• EXERCISE DESCRIPTION:
In the listing below, how many lines contain the string "Which"? Reply with the number alone.

*** RECORD EXTRACTS Section Begins ***

What can hang from each mark:
sesoz: dirar nagozum nifo pifu vasa vusag
kopezom: sesoz
mokad: sesoz
beluz: sesoz
zoseb: tenis vasa
soreba: kopezom
tedun: vusag
nagozum: tedun
remu: pifu
vusag: sesoz tedun
nifo: sesoz

Every row comes from one small tree of marks. Brackets hold a mark, then the marks that hang from it, in alphabetical order. Every link used is in the known rows. Which tree was each row made from?
In the rows, 128 means zero.
Known rows:
[tedun [vusag [sesoz nifo pifu vasa]]]: [133 146 116 115 154  16 114 123 123 135  94  84 132 126 147 117 100 146
 184 138 130 118 203 143 137 124 125]
[tedun vusag]: [121 161 132 113 134 137  91  91 128 146 136 115 161 131 131 152 127 129
 195 176  97 149 151 116 128 117 113]
[zoseb tenis vasa]: [119 146 112 114 119 252  89  99  80 163 108 123 137 140 101  98 143 154
 170 127 229 145 144 131  77 126 134]
[vusag [sesoz nagozum]]: [ 99 138 124 109 136 153 101  83 130 124 126 133 131 121 145 134 123 129
  83 146 119 143 154 102 125 108 120]
[vusag sesoz tedun]: [ 65 140 112 116 132 112  97  69 123 148 140 129 135 103 138 150 119 145
 121 162 128 133 160 102 151 101  92]
[nagozum tedun]: [110 155 132 109 134 182 110  88 121 144 138 112 165 131 134 175 138 134
 180 179 115 128 121 112 115 119  94]
[kopezom sesoz]: [125 138 148 116 134 154  97 103 107 147 125 136 164 115 129 103 139 165
 131 108 125 156 114 133 104 101  96]
[kopezom [sesoz [nagozum tedun] nifo pifu]]: [134 133  97  99 154 108 145 123 136 111  90  64 166 126 155 102 126 162
 135  68 141 126 134 137  92 115 139]
[vusag sesoz]: [ 94 140 132 120 131 153  91  76 113 141 149 149 138 118 137 125 123 142
 129 171 124 134 152 100 125 104  92]
[soreba kopezom]: [139 146 147 105 137 216 121 117  93 147 114 147 174 143 146 136 146 134
 155 201 144 155 146 119  99 113 116]
[beluz [sesoz dirar]]: [138 118 154 120 147 134  93 106 114 137 135 148 152 147 140 154 118 100
 116 130 111 143 122 108 108  98 112]
[sesoz nifo]: [130 144 127 106 145 189 113  82 116 133 110 126 170 140 142 114 133 142
 166 175  86 141 144 117  80 109 134]
[tedun [vusag [sesoz nagozum]]]: [ 92 150 112 108 137  79  95  82 148 126 145 115 134 117 143 151 111 123
 120 142 102 155 175 109 152 110 128]
[nifo [sesoz dirar vasa vusag]]: [181 125 152 121 166  56 107 103 139 122  75 130 120 143 144 181 130 101
 147 141  91 138 135 137 152 129 141]
[zoseb vasa]: [129 145 122 110 129 227  88  96  94 155 113 131 136 139 119 114 142 143
 161 153 173 147 122 118  88 115 128]
[mokad sesoz]: [144 147 146 100 135 178  83  71  84 144  90 125 159 149 123 146 145 130
 168 173 112 140 140 110 116 123 100]
[beluz [sesoz nifo vasa]]: [137 126 167 105 159 110 113 127 105 147  96 126 135 132 147 148 120 119
 114 164  99 156 142 150 101 111 147]
[kopezom [sesoz nagozum nifo vasa]]: [158 121 148 103 152 103 127 133 129 124  69  96 136 115 145 104 131 158
  92  90  99 164 131 173  95 110 162]
[nifo [sesoz dirar vasa]]: [159 117 167 127 153  78 103 110 118 134  73 135 109 141 143 173 127 118
 152 118 122 131 119 129 136 119 106]
[mokad [sesoz nifo]]: [152 139 136  91 148 160 100  63  94 130  79 114 173 152 134 127 133 133
 190 178  91 141 154 117  94 121 130]
[vusag [sesoz dirar pifu] tedun]: [112 124  94 128 144  80 106  97 123 132 114 108 139 131 144 132 109 131
 141 103 171  91 165  90 148 101  91]
[sesoz pifu vusag]: [165 156 110 110 162 195 110 122 122 133  97 109 169 151 141 121 141 124
 165 166 124 115 165 112 108 131 136]
[beluz [sesoz nagozum]]: [117 129 142 100 150 170 102 114 120 138 124 133 136 130 150 156 129 100
  62 146 112 166 137 111 111 109 140]
[remu pifu]: [114 136 158 115 131 214 108 117  97 137 124 139 138 147 131 151 152 125
 187 181 113 158 120 122  82 118  79]
[kopezom [sesoz nagozum vusag]]: [156 142 120 102 154 143 112 108 148 117 105 113 164 119 141 118 143 136
  76 109  83 172 132 141 113 114 162]
[sesoz dirar [nagozum tedun] vasa vusag]: [189 135 130 109 156  87 129 125 166 109  91  80 150 151 138 197 130  95
 123 145  75 131 133 149 142 133 165]

Which tree is each row?
[177 144 142 101 158 150 116 125 139 127  73 103 135 136 138 162 144 110
  94 174  78 153 147 151 125 134 173] : [sesoz nagozum vasa vusag]
[151 138 107 114 151 116 106  84 151 127 108 112 176 139 134 158 130 108
 155 162  81 131 149 114 142 111 146] : [sesoz dirar [vusag tedun]]
[170 140 131 109 159 151 124 145  97 141  59  93 144 147 145 112 132 145
 177 153 135 109 156 145  88 127 133] : [sesoz nifo pifu vasa]
[113 146  94 128 139  12 107 101 144 121 148  83 158 141 141 163  94 122
 217 106 150  95 169 100 162 116  83] : [nagozum [tedun [vusag [sesoz dirar pifu]]]]
[175 134 150 105 156  96 116 140 141 126  75 100 141 116 137 127 143 137
  71 111  88 169 131 174 125 123 165] : [kopezom [sesoz nagozum vasa vusag]]
[128 152  92  97 163 139 122  71 148 128 100 102 182 124 145 138 130 128
 163 197  64 143 175 124 117 115 175] : [sesoz nifo [vusag tedun]]
[116 116 136 129 138  36 100  98 128 140 105 116 124 117 131 165 111 129
 124 130 127 119 149 131 166 105  96] : [vusag [sesoz dirar vasa] tedun]
[222 132 104  96 171 127 107 102 123 101  46  82 162 183 140 134 135  92
 147 109 115 113 168 107 124 136 160] : [mokad [sesoz dirar nagozum pifu vusag]]
[160 127 125 104 152 169 140 160 102 131  77 110 163 137 159  85 144 152
  99  89 194 154 147 136  96 113 132] : [soreba [kopezom [sesoz nagozum pifu]]]
[ 95 122 113 125 134  74  96  70 132 133 132 129 141 120 136 148 112 127
 127 133 122 123 146  96 152  93  96] : [vusag [sesoz dirar] tedun]
[ 98 135 133  98 146 140 116 108 133 133 139 110 141 129 150 192 125  98
  86 145 115 153 125 114 124 114 135] : [beluz [sesoz [nagozum tedun]]]
[ 86 137 100  98 143 109 131  68 155 106 138  95 147 120 158 149 110 135
 112 156  94 135 164 108 118 112 140] : [vusag [sesoz [nagozum tedun] nifo]]
[156 127 146 107 167 116 121 157  93 148  77 104 136 142 153 124 121 118
 129 132 142 128 166 147  94 122 137] : [beluz [sesoz nifo pifu vasa]]
[129 148  96  95 156 154 117  92 157 126  96  98 155 122 143 166 142 111
 103 169  82 152 162 114 143 119 175] : [sesoz nagozum [vusag tedun]]
[ 97 115 100 117 139  80 107  75 153 116 116 115 130 123 145 151 111 115
  82 109 117 129 153  97 154  96 126] : [vusag [sesoz dirar nagozum] tedun]
[189 113 122 115 156 109 143 145 102 116  77 113 193 159 158  55 122 155
 171  84 172 136 145 139  73 101 135] : [soreba [kopezom [sesoz dirar nifo pifu]]]
[ 98 123 113 102 152  51 126  97 143 126  86  91 111 106 154 152 113 139
  84 147 103 141 178 141 145 109 157] : [vusag [sesoz nagozum nifo vasa] tedun]
[207 116 125 110 167 110 134 150 126 108  40  76 136 167 151 115 124 121
 140  97 124 104 160 140  87 121 165] : [sesoz dirar nagozum nifo pifu vasa]
[178 113 157 121 146  60 115 122 122 124  80 110 152 131 136  98 120 157
 142  82  93 146 112 170  92 101 130] : [kopezom [sesoz dirar nifo vasa]]
[186 140 153 104 151 138  94 131  65 154  43  91 133 157 129 144 145 133
 184 136 165 108 159 137 124 141  99] : [mokad [sesoz pifu vasa]]
[153 159  88  97 162 164 135 121 152 115  99  71 166 147 150 160 139 110
 149 143 125 113 153 111 123 140 152] : [sesoz [nagozum tedun] pifu vusag]
[203 117 161 103 148 100  98 108 105 123  44  97 128 165 128 169 134 105
 127 109 104 139 132 141 132 125 136] : [mokad [sesoz dirar nagozum vasa]]
[171 113 131 122 151  71 113 144 121 117  74 100 108 147 147 129 115 119
  96  83 157 106 160 125 135 118 121] : [vusag [sesoz dirar nagozum pifu vasa]]
[152 145 128 106 149 140 132 154 122 135  74  64 128 140 144 178 139 126
 138 123 161 103 137 137 124 138 127] : [sesoz [nagozum tedun] pifu vasa]
[ 91 130 124 110 145  56 118  84 125 141 101 106 127 103 144 146 110 149
 137 166 106 133 177 143 145 106 129] : [vusag [sesoz nifo vasa] tedun]
[209 149 141  98 168 124 101 122  87 142  32  84 148 161 130 151 146 117
 176 160 132 121 172 147 132 150 133] : [mokad [sesoz pifu vasa vusag]]
[177 127 108 117 158 153 119 114 115 116  82 105 173 167 146  96 120 131
 187 118 128  97 153 106  77 111 128] : [sesoz dirar nifo pifu]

*** RECORD EXTRACTS Section Ends ***

• RESULT OF THIS EXERCISE:
2